D’où vous est venue l’idée d’ « ensauvager » le parfum ?

J’avais envie depuis longtemps d’une autre parfumerie, plus libre, plus vivante, plus « vraie ». Une parfumerie dans laquelle on laisserait la parole à la matière. Dans sa beauté nue. Sans essayer de la lisser, ni de gommer ses aspérités, ce qui se fait de manière générale en parfumerie pour ne pas trop « heurter » le nez « non initié ». J’avais justement envie de faire découvrir cette force brute et sauvage des matières naturelles. Forcément « ensauvageante »  car moins « policée ».

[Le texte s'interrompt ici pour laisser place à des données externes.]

Here is a tiny trained network, its code and every weight. The questions are about switching its units off for an input and a target symbol, where a switched-off unit gives its printed mean instead of its output.

import numpy as np


def w(rows, s, z=0):
    codes = np.array(rows[::2]) - 128.0
    scale = np.full(codes.shape[1], s)
    scale[-1] = z or s
    return codes * scale


def f(y):
    return np.maximum(y, 0)


def softmax(a):
    e = np.exp(a - a.max(-1, keepdims=True))
    return e / e.sum(-1, keepdims=True)


def log_softmax(a):
    a = a - a.max(-1, keepdims=True)
    return a - np.log(np.exp(a).sum(-1, keepdims=True))


def net(x, mask):
    ids = ['ΔΘΞβεηπσφ'.index(c) for c in x.split()]
    T = len(ids)
    res = E[ids] + P[:T]
    u = 0
    for l in range(2):
        r = res
        for j in range(2):
            rows = slice(2 * j, 2 * j + 2)
            q, k, v = (r @ M[l][rows].T for M in (Q, K, V))
            z = softmax(np.where(np.tri(T) > 0, q @ k.T / 2**0.5, -1e9)) @ v
            o = O[l][rows]
            res = res + np.where(mask[u + j], z, o[:, -1]) @ o[:, :-1]
        u += 2
        y = f(res @ A[l][:, :-1].T + A[l][:, -1])
        res = res + np.where(mask[u : u + 4], y, B[l][:, -1]) @ B[l][:, :-1]
        u += 4
    return log_softmax(res[-1] @ U[:, :-1].T + U[:, -1])


Q, K, V, O, A, B = {}, {}, {}, {}, {}, {}
E = w([
[156,104,97,177,58,124,104,122,137],'Δ',
[150,70,87,79,156,89,99,131,168],'Θ',
[185,99,106,119,131,104,95,103,144],'Ξ',
[113,61,101,150,55,137,125,182,174],'β',
[138,94,109,118,85,207,179,71,99],'ε',
[90,130,144,91,137,82,161,39,148],'η',
[109,146,119,124,53,7,154,113,100],'π',
[141,188,65,162,232,145,189,133,130],'σ',
[133,172,145,101,161,175,172,201,82],'φ',
],0.021)
P = w([
[169,254,57,92,108,141,68,162,190],'0',
[187,92,116,52,126,97,189,108,183],'1',
[192,112,116,107,118,123,211,138,154],'2',
[191,62,129,111,131,107,175,136,149],'3',
[155,71,125,106,148,126,187,131,122],'4',
[160,57,134,139,150,120,176,141,105],'5',
[153,47,125,133,190,119,154,150,96],'6',
[132,53,114,141,201,116,143,140,70],'7',
[135,71,125,237,159,121,125,191,51],'8',
[117,38,137,201,175,134,131,166,43],'9',
[122,20,118,211,239,128,109,178,36],'10',
],0.0092)
Q[0] = w([
[121,87,150,97,97,161,45,104,134],'L0H1',
[136,29,129,139,112,88,188,91,109],'L0H1',
[112,47,130,146,146,111,132,113,96],'L0H2',
[116,194,198,49,47,163,3,116,130],'L0H2',
],0.026)
K[0] = w([
[69,81,101,106,81,165,163,53,110],'L0H1',
[37,94,151,195,195,89,124,143,7],'L0H1',
[82,66,110,172,149,107,114,95,104],'L0H2',
[182,173,64,67,36,125,147,73,252],'L0H2',
],0.021)
V[0] = w([
[160,141,171,168,135,251,76,21,108],'L0H1',
[131,45,6,123,94,167,155,196,90],'L0H1',
[56,120,48,194,171,132,170,100,211],'L0H2',
[115,75,94,152,64,103,88,47,140],'L0H2',
],0.015)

J’aime l’idée que, après des décennies de parfums uniformisés, domptés par les tests, les tendances et le « goût » du consommateur, on fasse le chemin inverse et que ce soit les matières qui prennent le pouvoir. Que ce soit aux consommateurs d’apprivoiser les parfums. Pour y trouver une nouvelle émotion.

Prôner le 100% naturel part d’un constat : lequel ?

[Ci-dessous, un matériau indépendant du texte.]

Below is a small trained network, with its code and all its weights. Each question gives an input and a target symbol and asks what happens when units are switched off, that is, made to give their printed mean instead of their output.

import numpy as np


def w(rows, s, z=0):
    codes = np.array(rows[::2]) - 128.0
    scale = np.full(codes.shape[1], s)
    scale[-1] = z or s
    return codes * scale


def norm(h):
    return h / np.sqrt((h * h).mean(-1, keepdims=True) + 1e-5)


def f(y):
    return y / 2 * (1 + np.tanh(0.7978845608 * (y + 0.044715 * y**3)))


def softmax(a):
    e = np.exp(a - a.max(-1, keepdims=True))
    return e / e.sum(-1, keepdims=True)


def log_softmax(a):
    a = a - a.max(-1, keepdims=True)
    return a - np.log(np.exp(a).sum(-1, keepdims=True))


def net(x, mask):
    ids = ['γδεηθμξφω'.index(c) for c in x.split()]
    T = len(ids)
    res = E[ids] + P[:T]
    u = 0
    for l in range(2):
        r = norm(res)
        for j in range(2):
            rows = slice(2 * j, 2 * j + 2)
            q, k, v = (r @ M[l][rows].T for M in (Q, K, V))
            z = softmax(np.where(np.tri(T) > 0, q @ k.T / 2**0.5, -1e9)) @ v
            o = O[l][rows]
            res = res + np.where(mask[u + j], z, o[:, -1]) @ o[:, :-1]
        u += 2
        y = f(norm(res) @ A[l][:, :-1].T + A[l][:, -1])
        res = res + np.where(mask[u : u + 16], y, B[l][:, -1]) @ B[l][:, :-1]
        u += 16
    return log_softmax(norm(res)[-1] @ U[:, :-1].T + U[:, -1])


Q, K, V, O, A, B = {}, {}, {}, {}, {}, {}
E = w([
[55,98,159,88,113],'γ',
[62,74,160,143,130],'δ',
[53,85,165,117,119],'ε',
[218,70,150,80,64],'η',
[67,131,157,215,84],'θ',
[158,102,93,146,217],'μ',
[180,180,118,177,148],'ξ',
[123,3,127,87,132],'φ',
[101,157,207,99,131],'ω',
],0.016)
P = w([
[209,49,214,146,3],'0',
[178,79,181,148,22],'1',
[164,94,159,148,47],'2',
[145,95,170,159,73],'3',
[128,107,167,157,94],'4',
[116,120,163,157,117],'5',
[101,131,159,155,140],'6',
[90,145,148,151,164],'7',
[77,154,139,143,190],'8',
[73,161,133,133,220],'9',
[75,170,125,125,254],'10',
],0.0064)
Q[0] = w([
[212,250,186,183,135],'L0H1',
[180,225,55,167,47],'L0H1',
[61,56,162,111,226],'L0H2',
[171,138,78,104,132],'L0H2',
],0.022)
K[0] = w([
[191,251,181,186,97],'L0H1',
[189,146,122,164,32],'L0H1',
[43,193,128,146,214],'L0H2',
[111,80,98,103,94],'L0H2',
],0.02)
V[0] = w([
[11,70,16,150,73],'L0H1',
[225,2,59,53,107],'L0H1',
[82,57,7,124,20],'L0H2',
[174,134,102,245,113],'L0H2',
],0.0084)
O[0] = w([
[137,2,230,117,116,134],'L0H1',
[86,65,41,79,80,172],'L0H1',
[64,209,51,75,111,4],'L0H2',
[124,80,172,104,208,124],'L0H2',
],0.0083,0.0029)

Cela part du constat que la parfumerie conventionnelle fait beaucoup de bruit autour des naturels qui sont dans leurs parfums, mais en utilise de moins en moins.

A l’inverse, la synthèse prend de plus en plus de place dans les formules, mais il y a une totale omerta sur le fait que cette synthèse est majoritairement dépendante de la pétrochimie. Donc, si on prend un raccourci un peu brutal, on nous fait rêver avec du « naturel » tout en utilisant l’industrie fossile la plus polluante au monde. Il y a contradiction. Si cette chimie organique a fait les beaux jours de la parfumerie moderne et a permis de créer  les grands chefs d’œuvre que l’on connait, je crois que l’on a aujourd’hui le devoir de réfléchir autrement. Au vu des enjeux environnementaux que traversent la planète.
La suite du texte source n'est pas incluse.